Francis additionally argued that the court erred in failing to adjust his income according to cost of living expenses in Alaska as compared to Montana. We neither bless this argument nor condemn it. The Guidelines do not specifically address whether cost of living in an area is a legitimate consideration. In appropriate cases, where there is evidence presented that shows there is substantial disparity between the value of the dollar in different locales, the court may in equity need to make appropriate adjustments.

We remand this case to the District Court for a proper determination of the parties’ income and assets and for more accurate and equitable application of the Child Support Guidelines.

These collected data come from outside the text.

In the data rows, zero lies at 4.5, halfway between 4 and 5.
Every row has a hidden score from 0 to 30. What is each row's score? 15 is about the middle. The score is a weighted sum of the row's numbers plus the product of two more (or one squared), each taken from its middle value.
c(6, 3, 6, 5, 5, 5, 3, 5, 5, 4, 7, 5, 6, 5, 4, 5) ~ 19
c(3, 4, 7, 8, 6, 5, 6, 9, 3, 5, 4, 3, 5, 4, 6, 6) ~ 17
c(5, 6, 5, 4, 7, 6, 4, 5, 4, 3, 8, 5, 7, 6, 4, 3) ~ 20
c(3, 7, 6, 6, 4, 6, 5, 4, 3, 4, 5, 3, 5, 7, 4, 6) ~ 18
c(2, 7, 4, 4, 8, 8, 5, 8, 7, 5, 3, 3, 8, 2, 6, 6) ~ 14
c(6, 3, 5, 4, 4, 3, 6, 4, 5, 3, 6, 7, 4, 5, 4, 3) ~ 16
c(4, 5, 4, 4, 1, 5, 4, 4, 3, 7, 3, 3, 4, 7, 5, 6) ~ 20
c(3, 3, 2, 0, 1, 6, 4, 5, 6, 4, 3, 4, 6, 4, 4, 5) ~ 21
c(5, 3, 6, 5, 5, 4, 4, 5, 5, 7, 3, 2, 2, 7, 4, 4) ~ 16
c(3, 6, 7, 6, 7, 6, 6, 6, 3, 2, 5, 3, 4, 4, 5, 5) ~ 19
c(6, 3, 6, 6, 6, 3, 8, 5, 6, 5, 3, 4, 1, 5, 5, 6) ~ 3
c(5, 3, 4, 4, 2, 5, 6, 4, 4, 5, 6, 4, 4, 5, 3, 3) ~ 23
c(3, 5, 3, 4, 4, 6, 4, 6, 5, 3, 2, 5, 5, 4, 4, 7) ~ 10
c(7, 2, 5, 5, 4, 4, 5, 8, 5, 3, 6, 6, 6, 5, 4, 4) ~ 13
c(3, 6, 6, 4, 6, 3, 8, 3, 3, 2, 6, 6, 3, 5, 6, 4) ~ 15
c(7, 2, 4, 7, 4, 4, 6, 6, 6, 3, 3, 7, 4, 3, 7, 5) ~ 10
c(2, 7, 3, 3, 3, 4, 2, 3, 2, 6, 4, 2, 4, 5, 1, 5) ~ 17
c(2, 4, 5, 5, 4, 8, 6, 5, 5, 4, 2, 4, 4, 3, 8, 6) ~ 22
c(5, 4, 7, 6, 6, 3, 6, 6, 3, 5, 4, 5, 3, 4, 7, 5) ~ 13
c(4, 6, 4, 5, 5, 5, 4, 5, 3, 4, 5, 6, 4, 6, 3, 1) ~ 22
c(3, 5, 1, 3, 2, 5, 2, 4, 5, 5, 5, 6, 6, 4, 3, 3) ~ 18
c(5, 6, 5, 4, 5, 4, 4, 4, 3, 6, 6, 4, 5, 6, 4, 2) ~ 17
c(7, 5, 0, 3, 4, 5, 4, 3, 5, 4, 5, 6, 4, 5, 3, 1) ~ 18
c(3, 5, 6, 8, 7, 7, 7, 7, 5, 4, 3, 2, 4, 4, 8, 6) ~ 11
c(5, 6, 4, 4, 5, 5, 3, 3, 4, 5, 6, 4, 3, 7, 4, 2) ~ 16
c(6, 3, 5, 5, 5, 6, 4, 8, 5, 3, 4, 3, 4, 3, 6, 5) ~ 11
c(4, 5, 7, 4, 6, 5, 3, 5, 5, 3, 6, 3, 6, 5, 3, 4) ~ 18
c(5, 3, 3, 3, 5, 7, 6, 5, 6, 4, 5, 4, 5, 3, 6, 6) ~ 13
c(6, 4, 4, 7, 3, 2, 4, 4, 6, 5, 4, 5, 4, 4, 6, 5) ~ 11
c(3, 6, 2, 4, 4, 3, 3, 2, 3, 5, 4, 5, 4, 5, 2, 4) ~ 14
c(2, 5, 3, 1, 6, 7, 7, 7, 6, 3, 3, 6, 4, 1, 6, 3) ~ 13
c(6, 5, 4, 5, 4, 4, 3, 4, 4, 7, 3, 3, 3, 5, 5, 6) ~ 9
c(8, 6, 1, 4, 5, 5, 3, 6, 3, 4, 7, 7, 4, 6, 4, 1) ~ 13
c(0, 6, 5, 4, 5, 6, 6, 6, 6, 4, 0, 1, 4, 1, 5, 7) ~ 8
c(5, 3, 2, 1, 4, 6, 5, 6, 8, 2, 6, 5, 7, 4, 3, 2) ~ 14
c(5, 3, 4, 3, 4, 3, 5, 4, 5, 6, 5, 4, 4, 7, 3, 5) ~ 12
c(7, 4, 3, 5, 5, 4, 5, 5, 5, 4, 6, 4, 3, 6, 4, 3) ~ 9
c(2, 6, 7, 6, 2, 3, 5, 3, 3, 9, 5, 4, 7, 8, 2, 7) ~ 21
c(5, 4, 7, 5, 6, 5, 6, 4, 4, 5, 5, 3, 4, 6, 7, 6) ~ 14
c(4, 6, 6, 6, 5, 5, 4, 4, 2, 5, 6, 3, 5, 5, 4, 6) ~ 25
c(4, 6, 4, 5, 3, 4, 3, 2, 3, 6, 6, 3, 3, 8, 2, 5) ~ 16
c(2, 7, 6, 5, 3, 1, 5, 0, 2, 6, 5, 4, 4, 6, 2, 3) ~ 20
c(5, 4, 5, 5, 5, 3, 6, 6, 4, 4, 5, 6, 3, 6, 4, 5) ~ 9
c(3, 8, 8, 5, 7, 6, 6, 3, 2, 6, 6, 2, 4, 7, 5, 5) ~ 19
c(3, 5, 5, 4, 6, 3, 6, 4, 2, 3, 4, 6, 4, 3, 4, 3) ~ 17
c(7, 3, 5, 5, 7, 7, 6, 9, 8, 2, 3, 4, 6, 2, 7, 5) ~ 6
c(4, 5, 7, 5, 6, 4, 8, 6, 4, 3, 4, 4, 3, 3, 7, 5) ~ 12
c(2, 5, 7, 4, 4, 3, 5, 4, 3, 5, 5, 3, 4, 6, 3, 6) ~ 16
c(8, 5, 3, 4, 4, 3, 3, 4, 5, 4, 7, 7, 4, 5, 4, 2) ~ 12
c(9, 7, 1, 4, 7, 7, 2, 5, 5, 4, 6, 5, 6, 6, 5, 1) ~ 11
c(5, 4, 5, 3, 4, 2, 6, 3, 4, 3, 5, 7, 4, 4, 5, 3) ~ 15
c(6, 3, 4, 4, 3, 4, 5, 6, 6, 3, 5, 4, 5, 4, 4, 3) ~ 12
c(3, 3, 5, 5, 3, 3, 6, 4, 5, 5, 5, 4, 4, 6, 5, 6) ~ 13
c(4, 6, 6, 6, 7, 6, 3, 4, 3, 4, 5, 4, 5, 4, 4, 5) ~ 21
c(6, 4, 2, 1, 3, 4, 5, 5, 6, 3, 7, 8, 6, 5, 4, 2) ~ 15
c(3, 5, 4, 2, 4, 6, 5, 4, 4, 2, 5, 4, 4, 5, 4, 5) ~ 16
c(4, 4, 5, 7, 5, 4, 6, 6, 6, 4, 2, 3, 5, 3, 6, 4) ~ 10
c(6, 4, 5, 4, 5, 5, 4, 5, 5, 4, 7, 5, 6, 4, 5, 3) ~ 18
c(4, 6, 4, 3, 1, 2, 4, 0, 3, 3, 6, 8, 5, 4, 3, 4) ~ 22
c(5, 3, 2, 5, 3, 2, 3, 3, 5, 7, 1, 4, 2, 3, 2, 4) ~ 10
c(6, 5, 0, 3, 5, 6, 4, 6, 6, 5, 6, 8, 7, 4, 5, 1) ~ 16
c(4, 7, 8, 6, 7, 6, 3, 4, 3, 5, 7, 3, 6, 5, 2, 5) ~ 29
c(2, 6, 7, 7, 4, 3, 8, 3, 4, 5, 3, 3, 4, 5, 5, 7) ~ 13
c(2, 7, 3, 1, 6, 4, 2, 5, 2, 0, 4, 7, 5, 1, 2, 4) ~ 22
c(5, 7, 6, 5, 5, 5, 4, 4, 4, 4, 5, 1, 5, 8, 2, 3) ~ 13
c(6, 5, 7, 7, 7, 5, 4, 5, 3, 2, 5, 3, 6, 4, 6, 4) ~ 22
c(6, 4, 4, 6, 8, 6, 5, 6, 5, 3, 3, 6, 6, 1, 6, 4) ~ 13
c(3, 4, 1, 3, 1, 7, 3, 6, 5, 5, 3, 4, 4, 5, 5, 4) ~ 25
c(5, 6, 5, 5, 5, 6, 2, 5, 2, 6, 5, 3, 4, 6, 6, 4) ~ 18
c(6, 6, 4, 2, 4, 1, 3, 4, 3, 4, 7, 6, 5, 5, 3, 2) ~ 18
c(7, 4, 4, 4, 4, 4, 3, 5, 4, 5, 4, 5, 3, 6, 4, 4) ~ 12
c(3, 6, 3, 2, 6, 5, 5, 5, 3, 4, 4, 6, 6, 5, 3, 2) ~ 20
c(6, 5, 6, 8, 8, 6, 5, 6, 5, 4, 3, 4, 4, 3, 8, 6) ~ 12
c(4, 4, 1, 1, 2, 5, 2, 7, 6, 3, 3, 6, 5, 4, 3, 4) ~ 11
c(5, 7, 2, 3, 5, 4, 3, 3, 2, 3, 6, 4, 3, 6, 3, 2) ~ 14
c(4, 4, 6, 5, 3, 2, 3, 2, 5, 6, 5, 4, 4, 4, 1, 5) ~ 16
c(3, 6, 4, 3, 5, 5, 7, 4, 2, 2, 6, 7, 5, 4, 4, 4) ~ 20
c(4, 5, 3, 5, 7, 6, 5, 6, 4, 4, 5, 5, 6, 4, 6, 3) ~ 15
c(3, 6, 4, 4, 5, 7, 4, 8, 4, 5, 5, 4, 6, 4, 6, 6) ~ 17
c(6, 3, 4, 3, 3, 4, 4, 4, 6, 5, 6, 6, 5, 5, 6, 5) ~ 13
c(5, 9, 4, 4, 7, 4, 4, 3, 1, 4, 8, 6, 5, 7, 4, 1) ~ 20
c(5, 5, 5, 2, 7, 6, 4, 4, 6, 2, 7, 6, 7, 4, 6, 2) ~ 17
c(5, 6, 2, 5, 6, 6, 2, 3, 4, 5, 6, 5, 5, 3, 3, 2) ~ 19
c(3, 5, 6, 4, 7, 6, 4, 5, 3, 3, 4, 4, 4, 2, 5, 4) ~ 18
c(3, 6, 2, 2, 4, 5, 5, 3, 4, 2, 4, 5, 4, 5, 4, 5) ~ 12
c(4, 3, 3, 6, 3, 4, 5, 4, 5, 7, 1, 2, 2, 5, 6, 5) ~ 16
c(7, 2, 4, 4, 4, 5, 3, 7, 5, 4, 5, 4, 4, 5, 5, 6) ~ 10
c(6, 5, 1, 3, 6, 5, 5, 2, 5, 2, 3, 6, 5, 2, 6, 3) ~ 12
c(5, 7, 4, 5, 7, 7, 4, 4, 4, 4, 7, 5, 6, 6, 6, 2) ~ 19
c(3, 6, 6, 4, 3, 2, 2, 4, 4, 8, 7, 4, 6, 6, 1, 5) ~ 23
c(4, 5, 5, 6, 6, 7, 6, 6, 5, 3, 2, 3, 4, 4, 7, 6) ~ 11
c(4, 3, 6, 4, 3, 2, 4, 3, 4, 5, 3, 3, 1, 8, 3, 5) ~ 17
c(5, 6, 6, 6, 6, 5, 7, 4, 3, 2, 4, 5, 4, 4, 6, 3) ~ 16
c(7, 2, 5, 8, 2, 0, 5, 2, 8, 8, 2, 4, 4, 3, 6, 6) ~ 6
c(4, 4, 5, 7, 5, 6, 4, 6, 4, 5, 2, 4, 3, 4, 6, 6) ~ 13
c(4, 5, 7, 3, 3, 2, 6, 1, 4, 6, 7, 5, 3, 7, 4, 6) ~ 15
c(4, 4, 4, 4, 3, 5, 6, 5, 4, 3, 4, 4, 5, 3, 5, 5) ~ 16
c(4, 2, 6, 4, 5, 7, 4, 7, 6, 3, 4, 2, 6, 2, 6, 6) ~ 16
c(5, 5, 4, 6, 6, 6, 5, 5, 4, 3, 3, 4, 3, 4, 6, 4) ~ 12
c(5, 4, 7, 7, 6, 4, 4, 6, 6, 4, 4, 3, 7, 3, 5, 5) ~ 19
c(2, 6, 3, 0, 1, 5, 3, 3, 2, 4, 6, 4, 5, 6, 1, 3) ~ 24
c(7, 5, 2, 4, 7, 6, 6, 6, 5, 3, 6, 6, 4, 3, 8, 2) ~ 10
c(5, 3, 5, 7, 3, 2, 5, 3, 3, 4, 1, 3, 3, 5, 4, 5) ~ 15
c(5, 3, 4, 8, 5, 2, 6, 4, 6, 4, 3, 7, 4, 2, 4, 4) ~ 10
c(2, 3, 2, 1, 3, 6, 3, 7, 5, 3, 2, 4, 4, 4, 4, 8) ~ 9
c(3, 3, 4, 0, 3, 3, 6, 4, 5, 1, 7, 7, 6, 2, 4, 3) ~ 19
c(2, 4, 3, 2, 3, 3, 2, 5, 4, 4, 2, 5, 4, 4, 3, 7) ~ 9
c(3, 4, 2, 2, 6, 7, 4, 6, 7, 2, 5, 5, 6, 0, 4, 2) ~ 14
c(3, 3, 4, 5, 5, 7, 5, 5, 5, 4, 3, 3, 4, 4, 7, 5) ~ 19
c(5, 5, 4, 5, 6, 3, 3, 3, 4, 3, 5, 6, 5, 3, 3, 2) ~ 16
c(7, 2, 4, 5, 4, 5, 4, 6, 6, 3, 4, 5, 4, 6, 5, 6) ~ 10
c(5, 4, 7, 7, 5, 3, 6, 4, 6, 5, 3, 4, 3, 4, 6, 7) ~ 9
c(5, 4, 4, 6, 6, 7, 5, 7, 5, 5, 5, 4, 5, 3, 6, 4) ~ 15
c(5, 2, 3, 2, 4, 7, 5, 7, 8, 4, 4, 4, 7, 1, 5, 5) ~ 12
c(6, 3, 5, 6, 4, 5, 3, 6, 6, 6, 6, 4, 5, 5, 5, 6) ~ 14
c(8, 4, 5, 5, 3, 1, 5, 2, 5, 5, 5, 5, 2, 6, 2, 5) ~ 7
c(4, 4, 4, 2, 2, 3, 2, 3, 4, 7, 3, 2, 2, 8, 1, 8) ~ 8
c(6, 2, 4, 4, 3, 2, 3, 4, 5, 6, 3, 6, 3, 4, 2, 6) ~ 9
c(6, 4, 3, 2, 3, 5, 6, 4, 3, 3, 5, 5, 2, 5, 3, 4) ~ 16
c(5, 4, 5, 5, 5, 5, 5, 4, 4, 4, 4, 4, 2, 6, 6, 5) ~ 14
c(5, 2, 3, 7, 3, 1, 7, 4, 6, 4, 0, 5, 4, 0, 6, 5) ~ 7
c(4, 5, 4, 4, 5, 4, 5, 7, 5, 3, 2, 4, 5, 2, 3, 4) ~ 8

MR. CHIEF JUSTICE TURNAGE and MR. JUSTICES SHEEHY, WEBER, HUNT and McDONOUGH concur.

MR. JUSTICE HARRISON,

specially concurring:

I concur. As noted in the majority opinion, I wish to focus attention to the fact that this matter commenced some seven years ago, September of 1981, with the filing of the action for dissolution. Even after numerous hearings, no opinion was rendered by the trial judge for some twenty-six months after the hearings. In this state, litigants are entitled to have litigation handled in a more expeditious manner — this case does not evidence that fact. It is my firm hope that by calling attention to this factor, the judiciary of this state will check their calendars and resolve cases faster, this case is not a good example of handling cases in a timely fashion.

Under the circumstances of this case, we have a litigant in the state of Alaska where the cost of living is far above that in Montana. The trial judge must adjust the income of the parties according to a cost of living, in this case the person to pay, the husband.